Mais cela n’a pas duré. Un autre site de ventes privées prend une décision désastreuse. Installer 3D Secure, le truc qui permet de sécuriser vos achats. Avant, je n’avais qu’à rajouter mon code de sécurité. Avec 3D Secure, le tunnel de conversion devient interminable. Je ne sais pas changer mon numéro de téléphone ce qui fait que la banque m’envoie un code sur mon fixe dont j’ai coupé la sonnerie parce qu’il sonne toutes les 5 minutes pour me vendre des volets roulants ou des cuisines équipées. Je désinstalle l’application. Je leur envoie un mail exprimant mon mécontentement. Pas de réponse. Ils n’avaient pas prévu ce cas dans leur Trigger Marketing. Tant pis. Je lis que 3D Secure ferait chuter de près de 20% le CA des sites d’e-commerce.  Je lis également qu’un site doit pouvoir sécuriser ses transactions sans complexifier son tunnel de transaction . Comme Amazon par exemple. J’attends un petit geste. Je suis un client en plein churn. Ils savent bien que j’ai désinstallé leur appli. Je vais les quitter, me transformer en client perdu. Personne ? Trigger Marketing sur client en plein churn, fais quelque chose pour moi. Rien. Tu ne m’aimes plus ? Je t’ai quitté. Reconquiers moi. Toujours rien…

Dernière mésaventure. Mes commandes n’arrivent tout simplement plus. Lorsque je vais sur mon compte, on m’indique qu’elles ont été livrées à mon agence postale. Je m’y rends. On m’explique sans un sourire que je dois appeler le numéro XXX de réclamation. On me dit ça comme si c’était le numéro le plus connu du monde. Le monsieur derrière moi s’impatiente. On n’a plus le droit de se plaindre. On n’a PLUS LE TEMPS MA BONNE DAME. Vous avez fait la queue 20 minutes pour une minute de contact avec le guichetier. Vous avez largement dépassé mon ratio temps de traitement client/ client total. A moins que ce ne soit temps de traitement client/ CA jour . Faut pas déconner avec le ROI. 
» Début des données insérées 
Below is a small trained network, with its code and all its weights. Each question gives an input and a class and asks what happens when units are switched off, that is, made to give their printed mean instead of their output.

import numpy as np


def w(rows, s, z=0):
    codes = np.array(rows[::2]) - 128.0
    scale = np.full(codes.shape[1], s)
    scale[-1] = z or s
    return codes * scale


def f(y):
    return np.maximum(y, 0)


def log_softmax(a):
    a = a - a.max(-1, keepdims=True)
    return a - np.log(np.exp(a).sum(-1, keepdims=True))


def net(x, mask):
    res = np.array(x, float).reshape(1, 8) / 4 @ E
    y = f(res @ A[0][:, :-1].T + A[0][:, -1])
    res = res + np.where(mask, y, B[0][:, -1]) @ B[0][:, :-1]
    return log_softmax(res[-1] @ U[:, :-1].T + U[:, -1])


A, B = {}, {}
E = w([
[125,130,123,129],'x0',
[47,92,143,132],'x1',
[133,139,160,254],'x2',
[113,140,59,147],'x3',
[128,128,122,130],'x4',
[128,128,124,128],'x5',
[163,33,108,146],'x6',
[126,129,129,129],'x7',
],0.0098)
A[0] = w([
[171,141,157,57,144],'neuron 1',
[126,141,136,154,63],'neuron 2',
[104,104,195,104,79],'neuron 3',
[135,99,116,76,66],'neuron 4',
[154,128,190,108,189],'neuron 5',
[176,31,111,143,98],'neuron 6',
[141,168,105,225,94],'neuron 7',
[124,143,146,189,111],'neuron 8',
[128,148,81,39,95],'neuron 9',
[116,203,211,84,110],'neuron 10',
[110,175,179,116,121],'neuron 11',
[101,173,140,129,67],'neuron 12',
[183,41,111,162,58],'neuron 13',
[176,23,174,134,128],'neuron 14',
[129,134,170,170,70],'neuron 15',
[82,249,152,151,125],'neuron 16',
[149,88,138,118,74],'neuron 17',
[79,119,93,48,204],'neuron 18',
[166,185,105,132,203],'neuron 19',
[147,143,86,132,109],'neuron 20',
[129,89,106,163,51],'neuron 21',
[138,122,253,161,218],'neuron 22',
[192,133,185,107,141],'neuron 23',
[155,62,98,181,82],'neuron 24',
[217,167,101,108,82],'neuron 25',
[227,190,146,124,162],'neuron 26',
[137,141,115,139,255],'neuron 27',
[150,139,145,195,109],'neuron 28',
[95,117,173,119,167],'neuron 29',
[139,36,104,150,88],'neuron 30',
[140,45,123,123,80],'neuron 31',
[96,119,127,110,71],'neuron 32',
[217,142,136,112,71],'neuron 33',
[152,130,48,63,207],'neuron 34',
[109,155,60,150,219],'neuron 35',
],0.012,0.0051)
B[0] = w([
[131,119,168,191,210],'neuron 1',
[154,173,190,114,139],'neuron 2',
[79,156,131,206,163],'neuron 3',
[152,185,202,133,171],'neuron 4',
[104,63,89,191,192],'neuron 5',
[70,154,56,70,210],'neuron 6',
[109,127,210,187,210],'neuron 7',
[143,127,173,103,183],'neuron 8',
[157,152,204,148,219],'neuron 9',
[190,143,44,98,216],'neuron 10',
[127,122,101,84,180],'neuron 11',
[155,161,95,52,153],'neuron 12',
[141,141,90,38,197],'neuron 13',
[148,123,79,84,220],'neuron 14',
[160,193,165,129,161],'neuron 15',
[189,118,79,18,227],'neuron 16',
[154,225,104,100,149],'neuron 17',
[159,91,188,175,254],'neuron 18',
[104,87,119,89,204],'neuron 19',
[76,148,83,166,150],'neuron 20',
[142,190,122,121,155],'neuron 21',
[151,104,122,166,238],'neuron 22',
[95,121,70,174,185],'neuron 23',
[159,173,149,100,192],'neuron 24',
[45,138,154,102,186],'neuron 25',
[39,92,100,138,221],'neuron 26',
[128,27,123,173,206],'neuron 27',
[111,119,254,79,190],'neuron 28',
[62,102,25,181,179],'neuron 29',
[141,179,157,122,200],'neuron 30',
[146,223,112,116,184],'neuron 31',
[102,150,151,126,143],'neuron 32',
[55,157,131,128,173],'neuron 33',
[122,118,195,216,243],'neuron 34',
[153,79,70,151,201],'neuron 35',
],0.0062,0.008)
U = w([
[172,179,240,110,75],'0',
[169,248,94,4,59],'1',
[116,87,123,113,228],'2',
[127,63,114,112,204],'3',
[107,104,74,173,158],'4',
[141,51,103,114,150],'5',
[10,138,89,145,1],'6',
],0.013,0.0047)

Each question gives the input, the list of numbers given to net, and the class t.
The units are the neurons (one row each of A and B). Each row of codes is followed by its name. A weight is (code - 128) times the scale printed after its matrix; where a second scale follows, it is the last column's (A, B and U).
mask holds one flag per neuron, in row order. A switched-off neuron (its flag False) gives its mean, the last column of its row in B, instead of its output. The means were averaged over made-up inputs and are rounded, as every weight is.
A unit's drop is (log p(t) with every unit on - log p(t) with that unit switched off) / (log p(t) with every unit on - log p(t) with every unit switched off).
The circuit of an input: a set's keep is (log p(t) with only the set's units on - log p(t) with every unit switched off) / (log p(t) with every unit on - log p(t) with every unit switched off). Starting from the 12 units with the biggest drops (on a tie, the unit counted first), units are removed one at a time, each time the one whose removal leaves the highest keep (on an exact tie, the one counted first), for as long as the keep stays at least 0.8.
circuit, biggest first: the units of the circuit, biggest drop first
unit that matters most: the unit with the biggest drop
k most important neurons: the k neurons with the biggest drops, biggest first
drop of u: that unit's drop, to one decimal
input [-1,1,7,7,5,-6,7,8], class 0: circuit, biggest first -> neuron 7; neuron 28; neuron 24
input [2,8,-8,1,8,-4,-7,6], class 0: circuit, biggest first -> neuron 18; neuron 9
input [8,-3,8,-2,4,7,2,3], class 0: unit that matters most -> neuron 28
input [-1,-7,5,1,0,3,-1,-2], class 6: circuit, biggest first -> neuron 26; neuron 25
input [-6,7,-4,-2,1,6,4,-6], class 6: circuit, biggest first -> neuron 16; neuron 3
input [3,-5,-5,5,-3,-5,-1,-5], class 0: 2 most important neurons -> neuron 9; neuron 34
input [7,-5,3,-7,5,-1,-1,-5], class 4: circuit, biggest first -> neuron 23; neuron 26
input [-3,-6,-3,7,5,4,-6,-2], class 4: circuit, biggest first -> neuron 34; neuron 35
input [-8,-6,-8,-8,-5,-7,-1,0], class 0: 2 most important neurons -> neuron 9; neuron 4
input [1,1,7,-5,4,-7,-8,6], class 1: 2 most important neurons -> neuron 16; neuron 10
input [4,-5,-5,1,-8,1,-6,8], class 2: 2 most important neurons -> neuron 34; neuron 26
input [-6,0,-7,-4,5,4,6,2], class 0: 2 most important neurons -> neuron 34; neuron 4
input [-8,-5,1,-1,6,6,-4,-7], class 5: drop of neuron 33 -> -0.1
input [0,-8,7,0,5,6,-2,2], class 6: circuit, biggest first -> neuron 26
input [6,6,7,-2,7,-1,1,-5], class 0: drop of neuron 28 -> 0.2
input [8,5,-2,-6,5,-3,-8,-7], class 1: drop of neuron 34 -> 0.2
input [-4,0,-3,-8,8,-8,-7,-1], class 2: 2 most important neurons -> neuron 5; neuron 1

Alors, je multiplie les mails sur l’espace client du site de ventes, l’espace client du transporteur. Je m’embrouille dans les mots de passe, les numéros de commande (zut, celle là je l’avais reçue). Je reçois ma dernière commande le matin même. Je tiens un humain, je ne vais pas le lâcher ce petit livreur. Dialogue « Monsieur, je n’ai pas reçu ma dernière commande… ». Je n’ai pas le temps d’ouvrir la porte du jardin. Il me balance le colis par dessus. Je le reçois presque sur la tête. J’ai compris. Il n’a PAS LE TEMPS NON PLUS. 

Google est mon ami. Je l’interroge. Google, fais quelque chose pour moi. Alors, Google me déverse un flot ininterrompu de sites d’avis clients, de commentaires désabusés, d’expériences traumatisantes et de notes de merde.  » Je mets 2/ 20 au site machin parce que je n’ai pas reçu la bague de Saint Valentin que je voulais offrir à ma copine et elle m’a quitté…Je mets 4/20 au site truc parce que j’ai toujours commandé du 46 et j’ai reçu du 36. Je suis boudinnée…C’est une honte. Je mets 3/20 au site bidule parce que j’ai reçu une chaussure en 42 et l’autre en 38 ! ».

 

Je suis étonnée. En bon élève qui a toujours fait, pensé marketing. En prof qui a toujours enseigné à ses élèves des concepts top comme le net promoter score, les big data et le marketing automation. Je suis abasourdie…On m’aurait menti. Le client n’existe pas finalement. ON S’EN FOUT.

Mais moi j’aime l’e-commerce. Faites quelque chose pour lui. Il est en danger de mort imminente malgré sa croissance extraordinaire. Finalement, le magasin, c’est pas si mal.